WFMG

Richmond, Indiana; United States;
- Frequency: 101.3 MHz
- Branding: G101.3

Programming
- Format: Hot adult contemporary

Ownership
- Owner: Duncan Media Inc

History
- First air date: December 17, 1960 (as WKBV-FM at 106.5)
- Former call signs: WKBV-FM (1960–1976) WRIA (1976–1986)
- Former frequencies: 106.5 MHz (1960–1962)
- Call sign meaning: W F MaGic (previous branding)

Technical information
- Licensing authority: FCC
- Facility ID: 41845
- Class: B1
- ERP: 20,500 watts
- HAAT: 83 meters (272 feet)
- Transmitter coordinates: 39°49′41″N 84°55′57″W﻿ / ﻿39.828056°N 84.932500°W

Links
- Public license information: Public file; LMS;
- Webcast: Listen Live
- Website: g1013.com

= WFMG =

WFMG (101.3 MHz G101.3) is a commercial FM radio station licensed to Richmond, Indiana, and serving parts of Indiana and Ohio. It carries a hot adult contemporary radio format and is owned by Whitewater Broadcasting, along with former employee and local mayor Dave Snow, with the license held by the Rodgers Broadcasting Corporation.
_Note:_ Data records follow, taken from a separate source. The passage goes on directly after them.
Below are the code and all the weights of a small trained network. Each question names an input and a class and asks about switching units off, where a switched-off unit gives its printed mean instead of its output.

import numpy as np


def w(rows, s, z=0):
    codes = np.array(rows[::2]) - 128.0
    scale = np.full(codes.shape[1], s)
    scale[-1] = z or s
    return codes * scale


def norm(h):
    return h / np.sqrt((h * h).mean(-1, keepdims=True) + 1e-5)


def f(y):
    return y / 2 * (1 + np.tanh(0.7978845608 * (y + 0.044715 * y**3)))


def log_softmax(a):
    a = a - a.max(-1, keepdims=True)
    return a - np.log(np.exp(a).sum(-1, keepdims=True))


def net(x, mask):
    res = np.array(x, float).reshape(1, 4) / 4 @ E
    u = 0
    for l in range(2):
        y = f(norm(res) @ A[l][:, :-1].T + A[l][:, -1])
        res = res + np.where(mask[u : u + 3], y, B[l][:, -1]) @ B[l][:, :-1]
        u += 3
    return log_softmax(norm(res)[-1] @ U[:, :-1].T + U[:, -1])


A, B = {}, {}
E = w([
[87,82,131,255,126,178,123,86,249,137],'x0',
[127,189,209,151,224,96,55,72,124,99],'x1',
[54,62,201,100,116,159,104,102,108,28],'x2',
[100,108,100,191,189,203,167,128,63,93],'x3',
],0.0099)
A[0] = w([
[183,110,116,227,164,145,165,120,46,145,2],'L0N1',
[134,92,217,39,143,147,130,121,130,65,178],'L0N2',
[149,79,135,53,61,86,69,176,202,254,14],'L0N3',
],0.0071,0.0055)
B[0] = w([
[41,155,46,160,146,196,37,135,110,183,147],'L0N1',
[105,165,97,50,131,126,8,106,175,62,253],'L0N2',
[201,67,127,173,67,77,135,17,87,224,189],'L0N3',
],0.011,0.0054)
A[1] = w([
[153,204,136,169,202,176,182,110,216,140,4],'L1N1',
[122,77,117,112,155,39,206,21,61,63,14],'L1N2',
[99,3,95,191,89,167,116,111,199,37,4],'L1N3',
],0.0072,0.0022)
B[1] = w([
[170,197,97,176,193,53,240,104,124,55,166],'L1N1',
[32,145,155,44,219,98,110,163,156,145,129],'L1N2',
[86,75,255,138,115,189,172,200,171,187,254],'L1N3',
],0.011,0.0051)
U = w([
[33,64,228,137,110,185,94,131,196,71,107],'0',
[141,210,174,27,156,62,44,113,84,55,201],'1',
[227,121,103,138,29,28,159,79,158,234,214],'2',
[105,174,27,215,189,197,149,154,60,170,136],'3',
[169,225,125,222,201,39,172,91,175,61,94],'4',
[112,75,180,210,105,182,252,193,177,202,92],'5',
[143,110,128,127,125,69,146,100,154,90,2],'6',
[145,107,56,20,67,122,169,195,58,102,86],'7',
],0.015,0.0053)

Each question gives the input, the list of numbers given to net, and the class t.
The units are the neurons (one row each of A and B). Each row of codes is followed by its name. A weight is (code - 128) times the scale printed after its matrix; where a second scale follows, it is the last column's (A, B and U).
mask holds one flag per neuron, layer by layer. A switched-off neuron (its flag False) gives its mean, the last column of its row in B, instead of its output. The means were averaged over made-up inputs and are rounded, as every weight is.
A unit's drop is (log p(t) with every unit on - log p(t) with that unit switched off) / (log p(t) with every unit on - log p(t) with every unit switched off).
The circuit of an input: a set's keep is (log p(t) with only the set's units on - log p(t) with every unit switched off) / (log p(t) with every unit on - log p(t) with every unit switched off). Starting from all 6 units, units are removed one at a time, each time the one whose removal leaves the highest keep (on an exact tie, the one counted first), for as long as the keep stays at least 0.8.
circuit, biggest first: the units of the circuit, biggest drop first
top k neurons: the k neurons with the biggest drops, biggest first
k most important neurons of layer l: the k neurons of layer l with the biggest drops, biggest first
drop of u: that unit's drop, to one decimal
input [-4,5,-6,-6], class 2: 2 most important neurons of layer 0 => L0N3; L0N2
input [-6,-4,6,7], class 1: 2 most important neurons of layer 1 => L1N2; L1N3
input [7,-7,7,8], class 5: top 2 neurons => L1N3; L0N2
input [3,2,1,5], class 5: circuit, biggest first => L0N2
input [-2,7,-2,4], class 4: circuit, biggest first => L0N2; L1N1
input [-6,3,-7,2], class 3: circuit, biggest first => L0N2; L0N3
input [5,4,0,-5], class 4: circuit, biggest first => L1N1; L0N2
input [0,-2,0,0], class 2: top 2 neurons => L1N3; L0N3
input [-5,8,-6,8], class 3: top 2 neurons => L0N1; L0N2
input [6,2,1,7], class 5: top 3 neurons => L1N3; L0N2; L1N1
input [-6,-3,-4,7], class 3: top 2 neurons => L0N1; L0N2
input [1,-2,-5,2], class 3: top 2 neurons => L0N1; L1N3
input [-6,6,-6,-7], class 2: top 2 neurons => L0N3; L0N2
input [-7,4,-6,6], class 3: circuit, biggest first => L0N2
input [1,0,-6,1], class 3: drop of L0N1 => 1.2
input [-4,-3,7,5], class 1: drop of L0N2 => 0.6
input [8,2,-6,1], class 4: drop of L1N1 => 2.1
input [-3,3,-3,-8], class 2: drop of L0N3 => 0.4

WFMG has an effective radiated power of 20,500 watts The radio studios and transmitter are located on West Main Street in Richmond.

==History==

===Beautiful music, WKBV-FM===
On December 17, 1960, the station signed on as WKBV-FM at 106.5 MHz. WKBV-FM featured a beautiful music format through the 1960s and 70s that was mostly automated. It played quarter hour sweeps of instrumental cover versions of pop hits, as well as Broadway and Hollywood show tunes.

WKBV-FM moved to 101.3 MHz in the early 1960s. In the 1970s, WKBV-FM added more vocals and cut back on some of the instrumentals.

===Adult contemporary, WRIA===
In 1976, the station went with all vocals as a soft adult contemporary station, switching its call sign to WRIA, standing for "Richmond Indiana." The station eventually moved to a more upbeat adult contemporary sound by the mid-1980s. "FM 101" switched back to soft adult contemporary in 1986. The call sign was changed to WFMG and the station became known on the air as "magic 101; lite rock, less talk."

This format continued until the late 1980s when competitor WQLK dropped its top 40 format in favor of classic hits. "Magic 101" maximized on this move by adding hotter records to its playlist by 1990. Also added was a nightly countdown show as well as the weekly syndicated "American Top 40 with Casey Kasem." Unlike WQLK, "Magic 101" did not go full-fledge into the format in order to maintain its presence as an adult contemporary station.

===Oldies and hot adult contemporary===
By 1991, WFMG began adding a couple of weekend oldies shows to its line-up, which eventually led up to a format change in December 1991. The station became known as "Goodtime Oldies 101" and eventually just "Oldies 101." Unlike many of the oldies stations of the early '90s, WFMG played a generous amount of '70s pop and more or less stayed away from '50s doo-wop and pop.

After two years, the station dropped the "oldies" name and gradually moved back into a contemporary music direction. The transition was complete by 1994 when the station officially became hot adult contemporary "Hits 101.3," featuring music of the '80s and '90s. The station remained "Hits" until the late '90s when the station became "G 101-3" with an image change.

==Personalities==
WFMG personalities are known as the "G Crew." Rick Duncan is the long-time morning show host. Fridays from 7 to 10 are known as "The Free For All Friday," allowing listeners to request any song in any format, even Christmas songs in July as long as it follows the two following rules, a clean version can be found and it is up-tempo.

Scott Epic hosts middays with a lunchtime request show called "The Electric Lunch." Dave D hosts the afternoon show and Keith Kassidy is heard evenings. Andrew Hoover can be heard Saturday mornings. News updates are provided by Noah Shubert. Weather is provided by WDTN-TV in Dayton. G1013 also carries Miami University RedHawks football & basketball teams. Longtime G101-3 personality Dave Snow left the station in 2015 to run for mayor of the city of Richmond, Indiana.

==Signal==
In 2005, WFMG's sister station, WIFE-FM in nearby Connersville, applied to move to Norwood, Ohio, in the Cincinnati radio market. As a result of this move, many stations throughout Indiana, Ohio, and Kentucky had to reduce power or change frequencies in order to make the move feasible. Therefore, WFMG had to cut its power in half, from 50,000 watts to 25,000 watts, in order for Radio One's WIZF in Cincinnati to move to 101.1 MHz.

WFMG, being on first-adjacent frequency from 101.1, had to reduce its power in order to prevent interference with WIZF. This affected WFMG's reception in the southern Whitewater Valley once WIZF signed on 101.1. Reception in the eastern, western, and northern portions of the coverage area were less affected.